This week on the “bigcitysmalltown” podcast, host and San Antonio Report founder Robert Rivard explores the outstanding 25-year historical past of Biga on the Banks with proprietor and chef Bruce Auden.
Biga associate and director of particular occasions Perny Shea joins Rivard and Auden to debate Biga’s origins on the River Stroll, its progress and acclaim and the way Auden and his kitchen have impacted San Antonio’s culinary scene.
Rivard shares his personal remembrance of interviewing for a job in San Antonio within the late Eighties and assembly Auden at Polo’s, the Fairmount Lodge restaurant that revolutionized native effective eating. Then a world-traveling correspondent for Newsweek, Rivard went to dinner with George B. Irish, then the writer of the San Antonio Mild.
As a correspondent dwelling in New York on the time, Rivard had dined at some unique eating places.

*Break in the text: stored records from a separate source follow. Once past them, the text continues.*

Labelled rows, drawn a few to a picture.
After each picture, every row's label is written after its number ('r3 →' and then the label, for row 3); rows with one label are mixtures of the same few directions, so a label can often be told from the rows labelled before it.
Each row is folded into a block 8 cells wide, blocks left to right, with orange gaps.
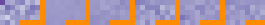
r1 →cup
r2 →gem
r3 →gem
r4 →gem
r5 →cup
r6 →gem
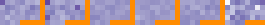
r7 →cup
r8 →cup
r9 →cup
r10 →cup
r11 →gem
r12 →cup
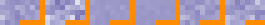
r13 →cup
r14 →gem
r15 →cup
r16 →gem
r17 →cup
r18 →gem
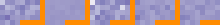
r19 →cup
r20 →gem
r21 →cup
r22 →cup
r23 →cup
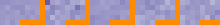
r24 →gem
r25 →cup
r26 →gem
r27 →gem
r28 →gem
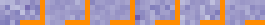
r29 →gem
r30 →gem
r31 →cup
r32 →cup
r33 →gem
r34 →gem
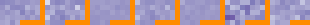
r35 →gem
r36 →cup
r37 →gem
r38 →cup
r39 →cup
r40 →cup
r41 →gem
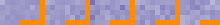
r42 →cup
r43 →gem
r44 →cup
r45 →gem
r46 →gem
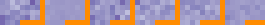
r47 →gem
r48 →cup
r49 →gem
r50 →cup
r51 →gem
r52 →cup
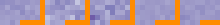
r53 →gem
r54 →gem
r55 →cup
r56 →gem
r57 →cup
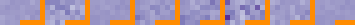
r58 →gem
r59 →gem
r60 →gem
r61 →cup
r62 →gem
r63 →cup
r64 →gem
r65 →gem
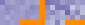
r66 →cup
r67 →gem
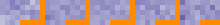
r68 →gem
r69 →cup
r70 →gem
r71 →gem
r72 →cup
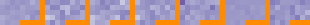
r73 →gem
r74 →cup
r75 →gem
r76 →cup
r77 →cup
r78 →gem
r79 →gem
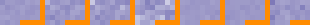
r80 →cup
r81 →cup
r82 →cup
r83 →gem
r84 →gem
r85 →cup
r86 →cup
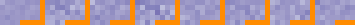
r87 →cup
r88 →gem
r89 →cup
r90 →gem
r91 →cup
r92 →gem
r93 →gem
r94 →cup
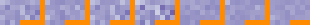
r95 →gem
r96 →cup
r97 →gem
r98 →gem
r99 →gem
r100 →cup
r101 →cup
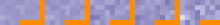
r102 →cup
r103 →cup
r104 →cup
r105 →gem
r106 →cup
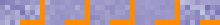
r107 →gem
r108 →cup
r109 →cup
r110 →gem
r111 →gem
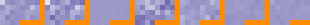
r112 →cup
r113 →cup
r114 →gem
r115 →gem
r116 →gem
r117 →gem
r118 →cup
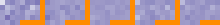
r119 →cup
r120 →cup
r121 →cup
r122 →cup
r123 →cup
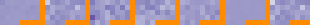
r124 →cup
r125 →cup
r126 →cup
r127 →gem
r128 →gem
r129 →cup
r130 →cup
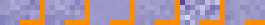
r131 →gem
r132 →gem
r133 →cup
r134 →gem
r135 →cup
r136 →cup
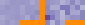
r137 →gem
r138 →cup
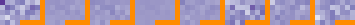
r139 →cup
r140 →gem
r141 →gem
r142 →gem
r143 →cup
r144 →gem
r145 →cup
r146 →cup
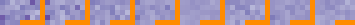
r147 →gem
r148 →cup
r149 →gem
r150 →cup
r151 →gem
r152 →gem
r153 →cup
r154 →gem
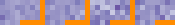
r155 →cup
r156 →gem
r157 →gem
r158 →gem
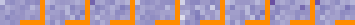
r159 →cup
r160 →gem
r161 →cup
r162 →cup
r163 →cup
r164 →gem
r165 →cup
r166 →cup
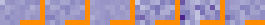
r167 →cup
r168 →cup
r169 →cup
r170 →cup
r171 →cup
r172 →cup
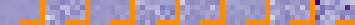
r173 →gem
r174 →cup
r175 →gem
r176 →gem
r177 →cup
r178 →gem
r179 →cup
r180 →cup
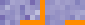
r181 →gem
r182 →gem
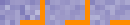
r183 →gem
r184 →cup
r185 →cup
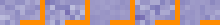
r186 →cup
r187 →gem
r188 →gem
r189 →cup
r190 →gem
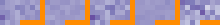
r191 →cup
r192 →cup
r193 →cup
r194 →gem
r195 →gem
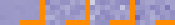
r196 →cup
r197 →cup
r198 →cup
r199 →cup
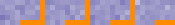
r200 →cup
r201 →gem
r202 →gem
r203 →cup
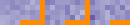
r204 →gem
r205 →gem
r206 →cup
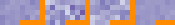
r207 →gem
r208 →gem
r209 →gem
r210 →gem
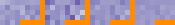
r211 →gem
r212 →gem
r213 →gem
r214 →gem

Polo’s made an impression. “I used to be fairly stunned,” Rivard recalled within the podcast. He informed Irish, “That is actually good.”
Auden’s kitchen excellence attracted the eye of nationwide media. It grew after he left Polo’s.
“I met quite a lot of nice individuals from the kitchen that went with me from the Fairmount to open the primary Biga, which was within the Monte Vista space on Locust Avenue,” Auden stated. “And we had a superb run there. 9 years.”
From Monte Vista, Auden moved Biga to its current location on the River Stroll.
Take heed to the episode under to listen to extra about how Biga has influenced the careers of many notable cooks within the area, the influence of San Antonio’s designation as a UNESCO Metropolis of Gastronomy on native culinary practices and a have a look at an upcoming twenty fifth anniversary celebration that can profit the San Antonio Meals Financial institution and St. Philip’s Culinary and Hospitality Faculty.